Three kids playing video games while seated on a couch


Could video games be addictive? Parenting in the age of screens

The World Health Organization recently classified "gaming disorder"—impaired control over gaming—as a disease.  

The American Psychological Association (APA) isn't ready to go that far, yet. It states more research needs to be done and more cases need to be documented before making that claim.  

While I agree with the APA, I have seen in my own practice patients who are dependent on and experience withdrawal symptoms from video games. Using what is known about other addictions, I would say these children are addicted to video games.  

This leaves parents with the vital responsibility of paying close attention to what our kids are doing and seeing on screens. And it's not just video games—we need to be aware of all on-screen media.

What kind of content can be most addictive?

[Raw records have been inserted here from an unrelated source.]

Below is a small trained network, with its code and all its weights. Each question gives an input and a class and asks what happens when units are switched off, that is, made to give their printed mean instead of their output.

import numpy as np


def w(rows, s, z=0):
    codes = np.array(rows[::2]) - 128.0
    scale = np.full(codes.shape[1], s)
    scale[-1] = z or s
    return codes * scale


def norm(h):
    return h / np.sqrt((h * h).mean(-1, keepdims=True) + 1e-5)


def f(y):
    return np.maximum(y, 0)


def log_softmax(a):
    a = a - a.max(-1, keepdims=True)
    return a - np.log(np.exp(a).sum(-1, keepdims=True))


def net(x, mask):
    res = np.array(x, float).reshape(1, 5) / 4 @ E
    u = 0
    for l in range(2):
        y = f(norm(res) @ A[l][:, :-1].T + A[l][:, -1])
        res = res + np.where(mask[u : u + 14], y, B[l][:, -1]) @ B[l][:, :-1]
        u += 14
    return log_softmax(norm(res)[-1] @ U[:, :-1].T + U[:, -1])


A, B = {}, {}
E = w([
[129,128,126],'x0',
[101,23,131],'x1',
[125,128,129],'x2',
[80,163,104],'x3',
[77,177,251],'x4',
],0.0023)
A[0] = w([
[190,114,178,82],'L0N1',
[1,150,56,207],'L0N2',
[94,158,157,158],'L0N3',
[75,101,161,5],'L0N4',
[126,132,105,95],'L0N5',
[82,57,145,69],'L0N6',
[95,161,138,64],'L0N7',
[201,112,111,193],'L0N8',
[186,195,121,45],'L0N9',
[68,135,101,72],'L0N10',
[52,153,109,165],'L0N11',
[70,79,130,45],'L0N12',
[83,113,44,102],'L0N13',
[149,185,159,76],'L0N14',
],0.0057,0.0022)
B[0] = w([
[211,39,194,160],'L0N1',
[235,21,224,252],'L0N2',
[162,132,67,199],'L0N3',
[136,210,55,149],'L0N4',
[199,161,188,140],'L0N5',
[63,187,103,184],'L0N6',
[191,153,106,152],'L0N7',
[165,116,232,223],'L0N8',
[22,214,92,179],'L0N9',
[179,22,242,147],'L0N10',
[188,15,225,198],'L0N11',
[59,167,54,160],'L0N12',
[204,157,106,200],'L0N13',
[86,101,2,177],'L0N14',
],0.0028,0.0027)
A[1] = w([
[134,98,68,187],'L1N1',
[103,2,132,57],'L1N2',
[78,136,177,239],'L1N3',
[123,102,84,176],'L1N4',
[115,180,104,175],'L1N5',
[82,142,176,227],'L1N6',
[167,120,144,131],'L1N7',
[68,104,145,248],'L1N8',
[137,106,63,160],'L1N9',
[93,100,118,40],'L1N10',
[193,111,144,160],'L1N11',
[166,137,168,202],'L1N12',
[118,187,92,135],'L1N13',
[41,80,90,122],'L1N14',
],0.0081,0.0013)
B[1] = w([
[183,164,147,178],'L1N1',
[36,205,117,254],'L1N2',
[216,76,94,194],'L1N3',
[173,167,116,161],'L1N4',
[45,123,91,167],'L1N5',
[226,86,99,191],'L1N6',
[62,107,161,191],'L1N7',
[161,197,51,175],'L1N8',
[210,132,146,175],'L1N9',
[32,198,104,139],'L1N10',
[53,84,192,235],'L1N11',
[77,77,104,220],'L1N12',
[41,151,125,170],'L1N13',
[49,254,127,156],'L1N14',
],0.0043,0.0041)
U = w([
[1,250,50,164],'0',
[62,82,159,252],'1',
[218,54,108,122],'2',
[37,24,194,6],'3',
],0.0051,0.0022)

Each question gives the input, the list of numbers given to net, and the class t.
The units are the neurons (one row each of A and B). Each row of codes is followed by its name. A weight is (code - 128) times the scale printed after its matrix; where a second scale follows, it is the last column's (A, B and U).
mask holds one flag per neuron, layer by layer. A switched-off neuron (its flag False) gives its mean, the last column of its row in B, instead of its output. The means were averaged over made-up inputs and are rounded, as every weight is.
A unit's drop is (log p(t) with every unit on - log p(t) with that unit switched off) / (log p(t) with every unit on - log p(t) with every unit switched off).
most important unit: the unit with the biggest drop
top k neurons: the k neurons with the biggest drops, biggest first
k most important neurons of layer l: the k neurons of layer l with the biggest drops, biggest first
drop when u is switched off: that unit's drop, to one decimal
input [3,6,5,5,-6], class 0: top 4 neurons : L1N2; L1N3; L1N6; L1N14
input [4,-1,-5,-6,-4], class 3: most important unit : L0N8
input [6,-6,2,-4,8], class 2: 2 most important neurons of layer 1 : L1N2; L1N6
input [3,-1,-5,-3,6], class 2: 2 most important neurons of layer 1 : L1N6; L1N3
input [5,-5,0,-8,-6], class 3: top 2 neurons : L0N8; L1N11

  • A wide variety of online activities are engaging enough to be potentially addictive, including video games, social media, smartphone use, texting, streaming videos and online pornography.
  • Multiplayer online video games are most consistently related to addiction in research. They offer a mix of escape, socialization, competition and the ability to continue reaching a higher level by mounting up achievements and rewards.  

What's the right amount of screen time?

I don't have a recommendation for video games specifically, but can offer suggestions by age for any screen time: 

  • Under 18 months: The American Academy of Pediatrics (AAP) recommends that kids this young have no screen time.
  • 18-24 months: Small amounts are OK. Think of it as introduction to screens.
  • Ages two to five: Limit to one hour per day and it's a good idea for parents to watch with their kids to monitor what's being seen.
  • School age kids: The AAP does not offer a specific "maximum time" guideline for kids age six and older but recommends limiting screen time to ensure it's not impacting sleep, physical activity, socializing or time with parents. My recommendation would be no more than two hours a day for school-age children on any electronic media to ensure kids are getting all their other needs met. As kids get older, they may be expected to do school work on screens, so you do have to allow for that.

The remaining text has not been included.